Com o quilo de feijão custando cerca de R$ 8 no município de Barão de Cocais, na região Central de Minas Gerais, viver longe da própria horta têm sido inviável para muitos moradores das comunidades evacuadas da Zona de Autossalvamento da barragem Superior da mina Gongo Soco, no dia 8 de fevereiro.
Na última terça-feira (7), a Vale substituiu a entrega de uma cesta básica completa a cada quinze dias pelo pagamento de um cartão-alimentação no valor de R$ 405. Ainda que alguns moradores apoiem a nova medida, outros afirmam que o valor sequer dá para custear os alimentos básicos ao longo do mês, principalmente tendo em vista as famílias com maior número de integrantes.

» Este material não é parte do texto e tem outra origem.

Each row comes from the steps of one walk. Every step used is in the known rows, and no mark comes twice. Write the walk behind each row, first mark first.
Known rows:
danemo, nepi, pemop: [-17  12  -8  11 -26 -10  31   0 -12  -7 -13  24  10 -38   7 -23   4   2
  20 -29 -10   0 -30 -18   9 -19  -1 -16   6  -2  14   3 -11  -4 -35  -3
  19   4   9  -9  21 -27  13  23  10  21   1  19  33]
sosot, rimad: [ 14  25  -4  21   5 -29  23 -12  10  22  -6  27  18 -23  -8  -2  -4   0
  27   0 -19 -14  16  -8 -16  -2 -14  -3 -21  16 -17  -2  -7  -9 -18 -17
  -3  -3  12  14   9   7   7  13  13   8  -7 -20   4]
dulad, zuvi, kituz, digu, sosot, bitim: [  8  39  -6  -9  24 -42  23 -44   8  -2 -35   7  19 -19  -8   4  20 -47
  -7  -6  47   2 -41 -13  11   2   6   1  41 -19 -24 -18  38 -16   0  -6
   6  28  -7  -1  25   5 -48 -20   3 -14  19  12   0]
rimad, kituz, mepe, nepi: [  4   8 -18 -16 -10 -28  33 -17  -3   4  16  23  23   6  -7   9  -9   8
  21  -8  -7   8  13  12  17   3  -4 -15 -28 -10   9  22 -14   6 -17  -3
  22   5   8 -31 -21 -28   9 -10  16  47   9  -3  12]
sosot, bitim, nepi, mepe: [ 41  18   1   2  15  -1  34 -10  -2  18   2  32  25 -16  -9 -29  -1 -33
  11 -16   7 -11  -5 -12  30 -33   5 -21  -1  -2   6 -11 -11  18 -41  18
  30  19  -5 -49  -3 -11   1 -16   0  49 -10  -8  13]
nevabam, bitim, kituz, rimad, sosot, zuvi: [ 27  36  24  39  15  31  22 -24 -17  19 -34   4  28 -11  -1 -13   0 -76
   5  19  19 -43 -17 -17  -1   8 -10 -22   8 -18   1 -24   6  -9 -25  -7
  33   3   6 -34  -5  12 -19  25   3  -2  -3  -7  -5]
nevabam, bitim, kituz, mepe: [ 30  -2   9 -36  -4 -23  24 -13  -6  23   1   6  26  10   5 -16  -8 -21
 -18  14  -1 -14 -37  -9 -11  23 -19 -40  -6  14  -4 -18   7 -24 -19   8
  14  21 -12 -19  11 -24  -2  16   4  13   7  -9   1]
zuvi, kituz, mepe, nepi, bitim, sosot: [ 31  13 -22 -13  -8 -45  31 -37  -2  -9  -8  33  43   1 -13  -2   3  47
   9   7  35  -3  -8  10  10   4 -21 -14  -7 -10  -9  16  -6  -9 -24   9
  15   1  13   4 -12  25 -20   0 -12  53   9   2  18]
kituz, rimad, sosot, zuvi, tefet: [ 12  46  -2  42   4  20  22 -10 -31  23 -19  26   5 -46  -2   0   0 -75
  33   4   6 -43  33  -3  21 -18  -6  -9   7 -24  -8  20   0  20  -2 -31
  37  -4   8 -48 -17  29 -18   5   8 -20   2 -15  -1]
beduvez, rimad: [ 16  27  -2  13  18  -6   8  -7   5  16  -4  22  22 -16  -5  -5  -6  -2
  22  -6 -10  11   6   4  -7   1  -7   0 -21  11 -12   9 -16 -27 -17 -14
  -7 -12  -6  12  13 -31  -1  11  19   6   0 -24 -10]
zuvi, kituz: [  5  11 -13  17  22 -16  18 -22  -3 -15  -3  13  28  -4  -3  -8 -19  -7
   6  -3   0  11 -13  -4   1 -28  -1 -12 -20  -6 -17  11   7   0  -6 -15
  20   5   1  19  14  14   3   1   3   9   2 -12   9]
dulad, zuvi, kituz, digu, sosot, bitim, nepi: [ 32  41 -13 -15  41 -56  35 -33  -4  -2 -34  12  24 -17   1   4  29 -74
   1 -19  53   3 -37 -27  26 -27  18 -12  53 -34 -13 -20  27 -17  -7   3
   8  23  -2 -12  11  10 -38  -2   0  24   9  12  -3]
tefet, zuvi, kituz, digu, sosot, rimad: [  8  44 -24  11   3 -56  24 -23  -9   2 -32  29   7 -28  -1  24  11  -2
  22  11  12   7 -16   2 -25 -12 -11  11  19 -15 -30   1  18 -30   2 -10
 -31  24   8  38   3  18 -34  -1  21 -23  24  -1   8]
rimad, sosot, bitim: [  7  33   7   5  30  14  24 -16  -8   8  -8  15   1 -12   0 -39  11 -32
  14   2  25 -13  -5 -18  16 -12   7  -6  -8   5  -8 -20  -1  16 -30 -14
  26  22 -13 -13   0   2 -15 -25  13  14  -2   5  10]
zuvi, tefet: [  7  19 -18   2  10 -20  17 -10 -17  27   2  17  11 -37  -8  -7  -2 -18
  18   5   0  -1   4  -5   5 -18 -16  -1   1   8 -10  29  15   5   2 -17
  26  12  -6  -7   5   9   1   7   7  -5   6 -13   5]
rimad, kituz, mepe: [  7   2   0 -17  -2 -26  23  -5  -6   3  14  25  20   3  -6  11 -13  -5
   5  -3 -21   8  -3   8   9   9 -17 -20 -32   4   4   0  -9   7 -16  -7
  16  15  -3 -27  -6 -34   9 -17  16  18   9 -11   6]
digu, sosot, zuvi, kituz: [ 16  36 -11  23  12 -23  16 -28 -16  -9 -31  33  39 -17 -11  26   0 -46
  17   3  21  -4 -15 -12  -1 -36   9  -4  22 -13  -3   6  28 -16 -16 -14
   0   4  11  -8   5  11  -4  -2 -11   3  14   5  -6]
zuvi, sosot, rimad: [ 18  26  -1  14  -3  -4  11 -12  -6  13 -12  28  21 -15 -11  13  -3 -23
  38  -3 -25  -2  11 -12 -26  -6 -28  10 -32  13 -15  -1  -6 -15 -29 -20
  -7 -13  11   9  15 -14  -6   5  12  12   7 -19   9]
kituz, digu, sosot: [  8  29 -27  -8 -11 -33  21 -10  -9  27   0  27  18  -4   9  -1   9 -32
  22 -11  11  20 -17   2 -10  -1 -16  17  51   4  -8 -17  14 -18  -8  -4
 -19  26   0   9   3 -12 -39  -4  12  -4  23   9  15]
tefet, zuvi, kituz, rimad, sosot, bitim, nepi: [ 30  48   2  46  49  16  18 -15 -28 -18 -28  17   2 -22   8 -33  20 -40
  19  12  48 -32   0 -19  46 -54  25 -35   1 -61 -15  -8  -9  29 -14  -4
  47  13 -14   2 -11  38 -23  -2   7  14   2 -15   6]
rimad, kituz, mepe, nepi, bitim, sosot, zuvi, tefet: [ 33  25 -11 -20 -11 -42  38 -25 -19  10 -20  34  31 -40 -29  43   4   6
  10  13  37 -11  15   4  25   6 -31   6  -5 -10  22  38   2  -2 -17  -2
  19   9  26 -69 -44  -4 -17  -4  -6  54   4  10   6]
beduvez, rimad, kituz, digu, sosot, bitim, nepi, pemop: [  1  45  -1  -2  14 -34  43 -22 -24 -16 -33  48  37 -47 -12  21   7 -49
  11 -29  25  34 -19 -25  19 -28   1   4  31  -8   3  -9 -10 -16 -17   4
 -11  11  -3 -25  -5 -68 -31  -6  13  37  12  11  -8]
tefet, zuvi, kituz, mepe, nepi, bitim, sosot: [ 36  17 -22 -12  -4 -41  16 -26  -8 -11 -20  22  21 -14  -7   5  21  66
   8  24  46 -15 -10  11  19   4 -19 -10  -2 -30  -2  20  -2 -17 -29  11
   7  20  10  15 -27  14 -23  -4  -3  33  13   2  22]
rimad, sosot: [  3  26  -7  11  14   7  17  -8 -16  11  -3  20  12  -5  10 -22   3 -28
  27  -7   1  -4   0  -8   3  -5  -5  -6 -15   1  -5  -9  -4   0 -27 -20
  11  10  -3   9  -1   4 -10 -13  20   2  10   5  15]
bitim, kituz, rimad, sosot: [ 23  31  13  55  22  23  19 -12 -15  10 -14  21  32   3  23 -32  -3 -58
  10 -13  -7 -20   9  -5   7  10  -2 -24   6 -10 -16  -9 -19   2 -24 -18
  33 -12  -1  10  -4   5 -13  22  10  -9   9  -8   5]
bitim, sosot, zuvi, tefet: [ 41  30 -12   2 -10 -34  11 -18 -15  35 -25  26  26 -44 -13  26  18 -18
  23  17  12 -10   7 -18   8 -28 -17  18  20   3   9  19  19 -20 -11 -14
   9   1  19 -42  -2  11 -12   4  -6   5   5  -7   3]
rimad, sosot, bitim, kituz: [ 20  31  20   9  41  14  26 -19  -6   7 -26   2  16  -9  14 -47  -2 -44
  -8 -10  23 -13 -16 -26  22   6  14 -23   3   7 -12 -18  -2   1 -34 -15
  30  11  -6  -5   3  -7 -19   0   0   8   1   5   2]
dulad, zuvi: [ 13  17   0  12  19 -10  -1 -14  15  18 -18  -6  13 -18  -2   0  24 -28
  15  -6   2 -20 -10  -7   5  16  -8  -7  -1 -11   2  -4  22 -21 -22 -13
  12   6  -1   2  16  -6  -3   2  10  -7  -1 -10  -1]
beduvez, digu: [ 12  27 -20  15  23 -19  26  -7   7  15   6  10  13 -21   3 -14 -13  -8
  18 -12  -2 -14  -8   3  20  -8  -6  -4   3  18  -6   9  15   4 -16 -19
  19  47  -1  10   9   4  -1  -7   9  11   7 -17   6]
rimad, kituz, mepe, nepi, pemop: [-22   4 -11 -10 -26 -20  35 -19 -15 -22  -3  35  30 -22   0  15  -3  16
  13 -19 -16   5   7  -7  16   0  -4 -14 -27  -9  14  31 -21   2 -27  -4
  24   7  13 -41 -20 -51  12  -8  13  41  11   0  19]
mepe, nepi: [  3  18 -27   8   0 -12  24 -17   5  18   5  12  22  -7  -3 -13   4  10
  30  -6   9   0  11  -2   9 -13   4   5   5  -8   0  15  -6  -3 -22  -3
  22   0  16   1 -10   1   3   9   6  39  -2  -4  18]
mepe, nepi, bitim, sosot: [ 29  20 -21  11   1 -23  22 -31   3  15 -14  23  40 -14 -10 -10  15  41
  21   3  40  -1   1   7   9   7 -26  24  22   1   6   6  -5  -9 -35   3
   4   2  17  20 -21  13 -22   7 -13  56  -3  14  19]
tefet, zuvi, sosot: [ 19  25 -12   8   8  11 -15   5 -20   5 -26   7   1 -19   1   0  17  -8
  31   5   4  -3  -6  -9  -1  -9 -23   5   0 -20  11   0  10 -15 -29 -14
   0  23  -9  12  -3 -29 -14 -10  14 -13  16  -9  16]
bitim, kituz, rimad, sosot, digu: [ 24  42  10  45  10  40  35 -17  -5  15 -13   8  19  -6  18 -43  -5 -62
  15 -20  -8 -19   1 -18  44   0   4 -11  14  -2 -39  -9 -17  11 -15 -15
  50 -10   4  14  -4  -4 -18  13   3   1  11 -21   5]

Write each row's walk:
[ 39  26  -1  -9  30   4  20  -8 -17   4 -15  16  22 -10  -5 -11   7 -51
  21 -12  23   3  -4 -34  28 -39   0 -11   5 -11   2 -19  -3   9 -37   6
  25   5  -4 -21   2 -26 -10  -5  -3  49  -4  -4  11] | zuvi, sosot, bitim, nepi
[ 33  40  -7 -17 -13 -16  40 -35  15   7  -4  34  30 -18 -30  20  -1  39
  16  -7  18  19   8  13  41  20 -28  19 -23  15 -14  21 -27 -14 -25   7
  13 -14   9  -5 -27 -51 -28 -10   1  69   3 -12   1] | beduvez, rimad, kituz, mepe, nepi, bitim, sosot, digu
[ -1  25   0  -5  -4 -29  50 -33   2  -4   0  31  26 -16 -21  18 -20  23
   9  -1   5 -21  22  21   4  32 -25 -12 -47  14  -6  20 -26  10 -24   4
   3   1  17 -10 -29 -13   1   3  13  56  -1  -7   1] | sosot, rimad, kituz, mepe, nepi, bitim
[ 37  22 -17 -25  -8 -30  35 -51  23  -1 -23   4  30 -17 -19   6  23  24
   5  -5  41 -20 -16  -3  47  18 -10  -3   2 -11 -22  19  12 -22 -22   8
  36  -4  19   0  -2  13 -33  -9 -13  49  12  -6  12] | dulad, zuvi, kituz, mepe, nepi, bitim, sosot, digu
[  6  28 -13  -8  16 -46  37 -36 -13 -23 -52  19  32 -46   3   8  30 -62
  -3 -29  48  -6 -40 -43  23 -28  19 -18  50 -33  -8 -14  29 -24 -15   4
   9  24   4 -17  15  -9 -38  -4  -2  14  16  13   6] | dulad, zuvi, kituz, digu, sosot, bitim, nepi, pemop
[ 28  34  11  11  28 -19  22 -28  -2  14 -34  24  37 -10   5 -17   2 -44
  -8 -11  29  -9 -35 -25  13   5  17 -13  54  16  -9 -18  11 -10 -29  -4
  14  11  -8  -2  12 -17 -12   5 -15   9  11   2  -6] | digu, sosot, bitim, kituz
[  5  41  -9   1  -6 -28  30 -15 -18  10 -21  25  25 -17 -12  45  -2 -57
  19 -12  18  22 -10  -1   1 -10 -11  26  28 -12  14 -14  20  -9  -7  -8
 -14  27  13 -34 -18 -28 -34 -10  12   7  18  19   4] | rimad, kituz, digu, sosot, zuvi
[ 15  42 -17   5  -4 -28  17 -17 -25  31 -23  31  20 -51 -12  29  11 -57
  24   4  15 -19  -1  -9   8 -25  -3   7  47   1   6  23  25 -10  -7 -18
   9  12   9 -40  -3   4 -10   2  -8 -15  10   1 -10] | digu, sosot, zuvi, tefet
[ 30  30  15  39  28   7  23 -26   9   9 -16   8  30 -12   7 -38 -10 -35
 -17  -7  14 -31  -5 -14  24   7  13 -23  30   2 -17 -14 -16  17 -16  -9
  50  -3  -2 -14  14  -8  -2  26 -14   7  -5 -23   0] | sosot, bitim, kituz, rimad
[  6  45  -2  42   0  40  29 -13  -5  22   1  19   2 -12   5 -30  -1 -43
  35  -9  -4 -18  14 -10  34 -11   1   9   4  -2 -34  -3 -19  31 -11 -14
  46  -2   0   8  -4   5 -19  -9  10   2   6 -21  16] | kituz, rimad, sosot, digu
[ 34  17  -4   7  -3 -21  23 -13  -1  18 -10  23  21 -17  -8 -23  11  28
   7 -10  32  -4 -29   5   5   3 -37   5  17   7   8 -21  -3  -4 -38   7
   3   4   8  16   7   6 -18  22  -8  43  -9  34  32] | danemo, nepi, bitim, sosot
[ 41  31  -8   3   6 -25  16 -24 -11  21 -31  26  28 -58 -19  21   6  -7
   3  20  41 -23   0  -3  12  -3 -37  14  21   8   9  10  22 -13 -15  -7
   5  14  16 -28 -14  20 -24  10 -15  11  -5   3   6] | nepi, bitim, sosot, zuvi, tefet
[  2  20 -20  11   9   0  30 -28  -1   4  -1   9  28 -19  -9 -21  -7  17
  15  -3  38 -11   6  10  12  11 -19   3   4   0  -2  10  -6   6 -30  10
  16  11   9  15 -28   9  -8  14  -3  50 -10   4  15] | mepe, nepi, bitim
[ 42  22   1  22   4 -34  24 -28  10  18 -22  33  36 -31 -15   3   5  30
  14  12  15 -19   3   9 -15  16 -42  16  -6  24 -14 -19  -2 -20 -31  -2
 -17  -2  18  29   4  24 -18  15  -1  25 -10  -7   5] | nepi, bitim, sosot, rimad
[ 12   0  -3  -5  -1  -8  28 -19 -24   1 -21  18  29 -36   1 -13  12 -17
   7   5  16  -6 -33 -32   2 -40 -15 -21   5  -6  19 -18  12 -10 -28  15
  16  25   4 -16   3 -12   4  18   8  42  -5  -4  13] | nevabam, bitim, nepi, pemop
[  9  36  -8   2   3  27  30 -13  -5  21  -2  13  -2 -10   2 -30   1 -27
  31 -12   4   7   1 -20  30 -19   1  14 -13  12 -27  -4   0  10 -21 -13
  26  12  -1  13  -4  -7 -16 -21  14  11   8  -6  12] | rimad, sosot, digu
[  3  45 -20  -6  -4 -38  36 -20 -33  21 -22  28  18 -47 -17  51  -7 -66
  11  -7  18  18  -4  -3   6 -16 -20  23  32  -8   6  11  37  -4  13 -21
  -2  31   9 -48 -18 -18 -35 -10   9  -4  19  17  -1] | rimad, kituz, digu, sosot, zuvi, tefet
[ 43  25  -5  18  -1 -47  16 -21  13  28 -13  32  34 -15  -9  13  16  21
  31  12 -15  -1   8 -12 -23 -10 -24  17  -9  24 -15  -6  -9 -26 -25 -11
 -12 -15  19  15  11  15  -6  11   5  17   3 -17  11] | bitim, sosot, rimad
[ 20  42  19  44  21  53  35 -27  -6   8 -20  11  20 -18  12 -50 -18 -50
  -2 -15  24 -31  -2  -4  48  26 -12  -9  17   5 -41 -15 -14  18 -20  -7
  48   5  -2  30 -11   5 -32  17  -5   7   0 -14   4] | nepi, bitim, kituz, rimad, sosot, digu
[  4  29 -31  -2   5 -41  26 -26 -13  -2  -8  28  26  -3   5   7  -8 -28
  12 -12  16  34 -25   0 -14 -22  -9   5  31  -9 -26  -5  18 -13   4  -9
 -12  17  -1  24  12   8 -35  -6   7   0  30   6  16] | zuvi, kituz, digu, sosot
[ 13  47 -29 -17 -13 -42  29 -16 -29  38 -18  24  10 -46  -4  32  13 -62
  23  -3  22   3   1  -3  -3 -15 -18  19  54  -3   1  19  28 -14   8 -11
 -10  28  15 -41  -6  -3 -40   2   5 -13  19  11   1] | kituz, digu, sosot, zuvi, tefet
[ 36  33 -14 -15  -5 -24  45 -19 -13  29  -3  44  25 -17  -6 -10  10 -60
  14 -27  21  15 -23  -7  13 -29  -5   0  52  -3  -3 -25  -1   1 -25  25
  -4  30  -5 -46  -9 -15 -35 -18   6  41   6  13  19] | kituz, digu, sosot, bitim, nepi, mepe
[  8  40   2  18  22  11  15 -10 -10  13  -6  24  13 -12  -2 -15   2 -25
  35  -6  -8   7  11   3  -4   0  -3  -5 -36   2 -11   3 -18 -20 -24 -20
  -5 -12 -12  15   1 -20 -15  -6  28  -6   3 -12  -6] | beduvez, rimad, sosot
[ 34  42 -17 -24  14 -43  40 -16 -13  26  -7  25  21 -14   4 -14  22 -54
  17 -18  38  19 -19 -23  20 -32   4   1  64  -4  -9 -31   2   3 -15  13
  -1  33  -4 -14  -1 -12 -38   0   2  33  11  15  11] | kituz, digu, sosot, bitim, nepi
[ 18  32  -1  51   9   1  15 -23  -4 -10 -19  20  36 -15  -7  10 -18 -39
  18   7   7 -25   9  -1  12 -26   7 -18  -6 -31 -11   5   1  10   0 -14
  35  -9   9 -22   6  24  -1  15  -7   2  -3 -31   0] | sosot, zuvi, kituz, rimad
[  6  23   6  30  18 -28  30 -20   3   8 -11  26  25 -21 -16  19 -23  -4
  19   2 -25   5  13  -1 -14  -4 -16   3 -47  15 -13  -3  -3   0 -11 -20
   4  -3  11   2  -3  -6   9   5  18  21  -1 -11  -4] | sosot, rimad, kituz
[ 19  45  15 -17  19  -1  39 -23   3   9 -13  19  25  -7   0 -32  13 -28
  11 -15  14 -15   7 -14  25  21  27 -41 -18   2 -14  20 -40 -20 -36  -6
  23 -18  -4 -35 -12 -36 -18  -1  10  36   7 -10 -19] | beduvez, rimad, sosot, bitim, kituz, mepe, nepi
[  8  46  10  10  31  13  32 -11 -23 -14 -31  36  20 -44   6 -26  21 -38
  22 -22  27  -7   1 -34  27 -33  20 -21 -20  -8   2  -1 -27 -11 -40   0
   9  -5  -6 -20   2 -34 -12  -2  15  30  -6  -8 -10] | beduvez, rimad, sosot, bitim, nepi, pemop
[ 39  19 -13 -21  -9 -43  25 -29  -6  12 -27   4  29 -14 -17  21   9  -9
   3  33  42  21 -42 -17 -24 -25 -27  17   2 -13  -4 -20  33 -35   3   0
  -8  31  13 -27  11  23 -41  -3   2  22   5   2  16] | nevabam, bitim, sosot, zuvi, kituz, digu
[ 36  40  -9   1  30 -29  24 -19 -13  21 -14  34  28 -15   0 -10  24 -49
  18  -8  41  -4 -16 -26  34 -42  17  -8  53  -2   0 -20   7   5 -32  11
  12   9   0 -13   0  -3 -11   3  -8  41   1   7  -2] | digu, sosot, bitim, nepi
[ 29  55   6  55  42 -13  34 -26   4  20 -23  26  36 -16   4 -18  -3 -58
  -7 -17  24 -44 -25  -7  40   3  16 -18  77  11 -22  -7  10   9 -14 -16
  49  24  -6   2  11  -7 -18   9 -20  -1  17 -19  -9] | beduvez, digu, sosot, bitim, kituz, rimad
[  7  50 -10  41  25 -48  41 -25  -4   8 -12  43  26 -26 -19  37 -15 -20
  21  -9  -9 -11  -9   0  -1  -8 -12  12   3  23 -11  11  19  -4 -11 -27
   2  30   9  16   1  -3  -4 -17   6  14  17  -7 -15] | beduvez, digu, sosot, rimad, kituz
[ 37  27 -22 -35 -28 -12  39 -29   9  21   6  25  19 -12 -13 -14  14  42
  19   0  31  -6  -2  -1  45  14 -22  12  17  18 -15  10 -16  -1 -32  15
  23  10  18  -3 -23 -10 -25  -7 -10  64   4 -10  24] | kituz, mepe, nepi, bitim, sosot, digu
[  9  41 -19  -6  19 -34  21 -24 -15  -6 -32  11  -4 -25  -2  -4  20  -6
   2   8  55  10 -37 -14  14 -23  10  10  45 -26 -20 -10  26  -6   1   0
  -1  49 -15  10   4   1 -45 -25   2 -12  22   9  12] | tefet, zuvi, kituz, digu, sosot, bitim
[  7  26 -21  -5  12 -47  13 -32  -4   2 -32  10  24 -11   0  23  17 -46
  10 -13  21  13 -30  -2  -5   1  -5   0  33 -25 -20 -10  40 -31   0 -13
  -7  14  -2  14  22   8 -39  -7   6 -17  24  15   4] | dulad, zuvi, kituz, digu, sosot
[ 35  32 -14  -9 -12 -45  44 -23  -9  -6 -26  14  21 -29 -14   2   1   3
   3 -13  50  12 -40   4   0  -8 -24   4  22 -18   6 -11  11 -15 -18   4
  -4  14  19  -5   1  22 -45  19  -5  44  -7  40  28] | danemo, nepi, bitim, sosot, zuvi, kituz, digu
[ 10  10  -6  19  34 -25   4 -29   8 -11 -26  -6  22 -10  -8   6   1 -23
   3  -7   9 -11 -14  -7   5  -3   0 -18 -19 -21 -12   3  27 -21 -10 -22
  22   7  -2  13  22  16  -2  -1   5  -6   2 -10   0] | dulad, zuvi, kituz
[ 38  31 -15  14  -6 -15  22 -31   2  14 -27  15  40 -30 -17  11  17  21
  23   9  49 -18   7  -1  17   3 -18  23  22  -7  18   6   3 -17 -45   7
   3   2  31 -16 -30  16 -22  11 -14  56 -15  11  14] | mepe, nepi, bitim, sosot, zuvi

"Em casa eu tinha minha horta, meus alimentos plantados. Só ia para a rua buscar o básico como arroz e feijão. Agora, com o dinheiro da Vale não dá pra comprar as verduras, as frutas, o quilo do feijão está quase R$ 8 aqui. Só minha família gasta mais de cinco pacotes por mês", comenta Ana Souza, de 33 anos.
Ela mora em um imóvel alugado pela Vale e divide o espaço e os alimentos com suas duas filhas, de 2 e 10 anos, e seu marido. "O cartão veio para substituir a cesta, mas eu preferia antes. A cesta vinha com frutas, legumes e carnes a cada quinze dias. Agora com o cartão não dá para comprar tudo que a gente recebia", comenta.
Ana vive uma situação complicada após a evacuação. Seu marido, fonte de renda da família, ficou desempregado depois que a empresa onde ele trabalhava também precisou ser evacuada. Na comunidade do Socorro, onde vivia, ela também dava aulas particulares para crianças em casa. No entanto, essa fonte também foi perdida.
"Tenho muita dificuldade de comprar as coisas, tudo é caro e agora as crianças veem doces, picolés, algodão-doce...", desabafa Ana.
Carlos Leal, de 69 anos, é um dos integrantes da comissão formada pelos moradores evacuados. Como vive sozinho, ele afirma que a troca da cesta pelo cartão foi boa para ele. No entanto, ele teme o futuro das famílias com muitos integrantes. "Para uma pessoa solteira o cartão é mais vantajoso, ela tem a opção de comprar o que precisa. Mas existem muitas famílias grandes. Se para elas a cesta já não dava, imagina alimentar todo mundo com R$ 405".
Ele explica que a comissão de moradores, com o apoio de um advogado custeado pela Vale, quer pedir na justiça que a mineradora pague uma renda mínima para cada família. "Seria pago R$ 980 para a pessoa responsável pela principal fonte de renda da família e um percentual para cada membro", explica.
Se o problema financeiro pode ser solucionado, os moradores acreditam que o sossego que eles tinham antes da evacuação jamais será restituído. "Nada que a Vale faça pode substituir a vida que nós tínhamos nas nossas comunidades. Por mais simples a vida que nós tínhamos, vivíamos bem melhor do que aqui na cidade. Não temos mais liberdade, tem gente que sente até falta dos passarinhos", desabafa Leal.
Resposta após polêmica
Os moradores contaram que a Vale tem custeado o gás de cozinha, a moradia e as despesas básicas, como água, luz e transporte escolar das crianças.
Procurada a Vale não informou como foi estabelecido o valor de R$ 405 a ser pago para as famílias. A mineradora comunicou apenas que a fornecimento da alimentação passou a ser pelo cartão-alimentação e o valor pago é acrescido de 20% por dependente.
"Essas famílias também receberam ajuda emergencial no valor de R$ 5 mil. A empresa ainda instalou escritório na cidade destinado à solução consensual, célere e justa para indenização por danos materiais e morais", informou a empresa por meio de nota.